The word “during” can also be understood to mean “at some point in the course of” (Webster's Third New International Dictionary 703 [2002] ). Thus, the statutory phrase “during the term of such probation or conditional discharge imposed” can reasonably be interpreted in a second manner ( see People v. Ryan, 274 N.Y. 149, 152, 8 N.E.2d 313), to mean “at some point in the course of the term of the probation or conditional discharge imposed.” If the statute is read in that manner, it would logically follow that the duration of the condition may be something less than the term of the probation or conditional discharge imposed, and, thus, when the court fixes the duration of that condition, the court has a measure of discretion.

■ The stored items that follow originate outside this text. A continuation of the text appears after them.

(in the rows, 128 means zero)
T: rows in several groups, each row roughly a mix of its group's directions
T (87 x 11)
[[110 101 137  75 116  92 134 101 101 172 128]
 [147 144 161 171 157 165 120 178 128 119 106]
 [150 148 161 150 188 140 112 107 103 148  98]
 [125 112  78 131  77 148 107 173 114 136 149]
 [113  81  69 113 130 150 132  82 138 132 122]
 [ 78 165 104 104 167 113 139  91 124 131 150]
 [161 138 176 150 163 108 150  85 123 105 144]
 [101 170 139  74 152  96 120 106 133 157 108]
 [103 186 126  96 165 120 112 132 150 153  98]
 [168 125 128 187 137 159 131 159 127  93 149]
 [ 94 127 122  56 129 124 120 123 117 168 101]
 [138  84 117 152 103  63 118 111 116 150 115]
 [140 171 152 144 178 120 141  86 145 131  93]
 [119 116 105 178 120 144 137 133 162 119 191]
 [119  95  95 108  64 120 122 127 102 147 158]
 [112  91 122 141  76 117 130 181 140 120 162]
 [155 135 149 155 131 127 121 178 123 115  64]
 [116  89 123 124 145 186 132 165 136 128  83]
 [ 93 118 143  99 133 136 154  64 123 167 138]
 [ 98 105 104 105  85 125 139 128 144 124 192]
 [123 144 178 123 115 114 103 189 116 124 161]
 [133 169 144 133 135 154 121 131 131 111  52]
 [ 91 107 118  74  95 112 131 116 118 140 176]
 [103 110 164  66 151 105 133 109 118 135  93]
 [161 143 118 161 148 120  96 180 146  86 125]
 [147 109  73 164 117 155 120 157 145  89 140]
 [ 78 169 133  82 168 139 133 119 110 131 148]
 [117 158 147 106 118  52 116 106 124 118 146]
 [146 149 147 161 149 133 124 176 127 112  68]
 [116  87  89 113  73 143 114 164 108 135 138]
 [157  98 135 109  83  96 121 147 115 129  72]
 [ 86 102 140  78 133 132 128  81 121 164 137]
 [138 161 150 117 173 113 105 117 136 123  64]
 [ 84 131 110  76 132 141 122 128 141 170  86]
 [ 87 132 105  80 103 140 143 126 141 118 183]
 [113 106 127 126 117 119 168  85 122 162 186]
 [175 148 113 169 111 132 125 130 108 119 187]
 [127 148 121 124 109 163 126 134 120 114  47]
 [ 85 130 126  76 136 127 131 103 142 169  87]
 [106 104 129  85 107 136 126 102 118 147 193]
 [112  94 126 119 110 112 147 116 119 154 202]
 [139 144 117 119 117 143 111 149 120 110  46]
 [164 144 168 150 171 152 112 132 107 138  84]
 [117 186 104 142 171 152 146 119 154  99 111]
 [128  96 150  75 111  97 137  92  88 139 142]
 [116 129 112  70  98  98  99 155  93 139 144]
 [107 116 131 110 110 127 173  69 112 170 139]
 [131 121  83 131  84 142 149 119 176 100 160]
 [107 132 115  90 123 119  91 197 118 117 110]
 [146 110  69 169 123 160 130 139 150  91 136]
 [172  83 114 153  92  94 122  94 134 140 111]
 [153  76 124 142  97  82 116  95 116 156 130]
 [103 110 119 153 144 169 130 160 167 120  77]
 [148 179 111 171 137 127 104 171 142 105 148]
 [138 159 119 180 145 169 157 100 156 106 121]
 [ 98 159  87 109 129 152 102 171 147 155 102]
 [161 175 156 160 156 108 113 164 138 103 111]
 [142 167 142 137 172 133 104 128 147 105  69]
 [ 90 127 108  72 128 146 124 124 132 176  94]
 [112 130  86  88 110  83 141  78 131 127 116]
 [113 107 149  73 133 116 147  76 111 159 115]
 [151 172 166 135 160 102 101 159 132 113  92]
 [152 141 169 131 150  98 151  65 120 126 149]
 [105  93  90 133 103 171 118 176 138 133 104]
 [125 125 143 109 177  86 132  74 135 157 144]
 [147 102 147 101 122  88 111  95  89 160  94]
 [137 132  97 165 105 141 103 192 131 101 144]
 [162 148 138 165 161 121 122 127 125 124  60]
 [115 139 135 118 166 154 125  75 119 150 182]
 [133  88 103 110 115  84 153 100 111 162 165]
 [ 86 126 121 128 138 140 132 115 132 138 208]
 [115  75  79  96  85 135 128 127 109 139 118]
 [138 167 132 134 119  72  99 157 119  94 160]
 [124 109 118 128  94  70 127 163 120 122  78]
 [115 104 128  78 102  75 121 112  97 149 110]
 [154 154 114 145 122 140 116 158 128  98  58]
 [ 86 137  83 119 105 127 150 133 161 104 175]
 [130 161 144 125 166 144  95 132 144 106  65]
 [146 138 134 113 102 112 102 184 105 116  76]
 [ 96 102 152 101 145 128 153  81 146 148  83]
 [114 121 150 126 149 107 148  91 134 156 196]
 [142 177 189 139 157  98 116 151 131 126 131]
 [124  84 126 143 136 186 161 102 142 149 100]
 [ 98 119 118  99 130 129 130  83 122 147 194]
 [107 127 105 135 156 182 130  78 157 115 105]
 [154 127 145 102 117 105 120 142 106 128  52]
 [152  90 122 134  80 114 127 132  88 111 176]]
one row of each group, then the others: which group is each in?
[146 167 162 161 185 125 133 127 152 100 114]	E
[148 154 117 152 123 155 111 167 135  89  74]	K
[ 86 146 117  81 153 116 132  82 111 144 159]	H

[127 104 139 131  96  96 153  59 122 139 152]	E
[149 160 164 138 136 106  96 190 126 108 120]	K
[157 143 124 177 171 111 129 129 158 107 171]	K
[ 95  76 107  72 117 131 100 119 117 145 129]	K
[117  88 102 103  67 134 126 162 100 134 136]	K
[103 124 164  68 119 108 107 130 102 158  99]	K
[ 95 146  76  97  98 110 154 130 158  97 130]	H
[102 131 159  63 141 129 117 120  85 153 138]	H
[170 130  80 182 133 130 140 141 146  93 127]	K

In our view, the more natural reading of VTL § 1193(1)(c)(iii) yields the second interpretation of the word “during” described above. Thus, we conclude that the Legislature intended that a court have discretion when fixing the duration of a condition requiring a defendant to install and maintain an ignition interlock device in his or her automobile. Our conclusion is reinforced by the statute's provision that “in no event” may the duration of the condition be “less than six months” (VTL § 1193[1][c][iii] ). Because the Legislature specified a minimum duration for the condition, it can be inferred that the Legislature contemplated that courts would have a measure of discretion when fixing the duration ( cf. People ex rel. Przybyl v. Brophy, 259 App.Div. 184, 186, 19 N.Y.S.2d 425,affd.285 N.Y. 585, 33 N.E.2d 252). Specifically, it can be inferred that the Legislature intended that a court have the discretion to fix the duration of the condition anywhere from six months up to the term of the probation or conditional discharge imposed.

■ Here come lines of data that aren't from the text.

Rows are one point carried round by a steady rotation, each followed by how many steps it has turned.
The counts run from 0 to 280.
[ 98 178 110 111  80 125  98 111 164 137 101 160 144 112 159 107 105 134
 138 139 170  96 105 141 139 154 125 154 102 123 175 117 130  84 102 166
 118 106  98 173 134 122]
20
[ 88 134 113 101 132 120  99 141 155 133 122 144 127 115 161  96 104 151
 169 116 171 134 121 152 107 114 129 178 111 134 198 141 111  92 161  94
  89 121 101 147 118 162]
35
[106 160 127  97  75 105  94 116 135 151 122 175 137 112 161 143  95 135
 142 144 162 114 103 102 144 137 146 166 125 124 166 118 130 115 129 170
 149  91  73 136 165 149]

Furthermore, interpreting VTL § 1193(1)(c)(iii) in such a manner is consistent with the “rule of lenity,” which provides that when a statute prescribing the punishment for a criminal offense is capableof more than one reasonable construction, the construction more favorable to defendants should be adopted ( People v. Green, 68 N.Y.2d 151, 153, 506 N.Y.S.2d 298, 497 N.E.2d 665 [internal quotation marks omitted]; see People v. Jackson, 106 A.D.2d 93, 96, 483 N.Y.S.2d 725).
Based on the record before us, it is not clear whether the Supreme Court was aware that it had discretion in fixing the duration of the condition requiring the defendant to install and maintain an ignition interlock device in his automobile ( see People v. Largen, 49 A.D.3d 1347, 1348, 855 N.Y.S.2d 772). We therefore remit the matter to the Supreme Court, Nassau County, for resentencing ( cf. People v. Desulma, 26 A.D.3d 443, 444, 809 N.Y.S.2d 208;People v. Van Pelt, 186 A.D.2d 604, 605, 588 N.Y.S.2d 397;People v. Martinez, 136 A.D.2d 745, 746, 523 N.Y.S.2d 914). We express no opinion as to the appropriate duration of the condition.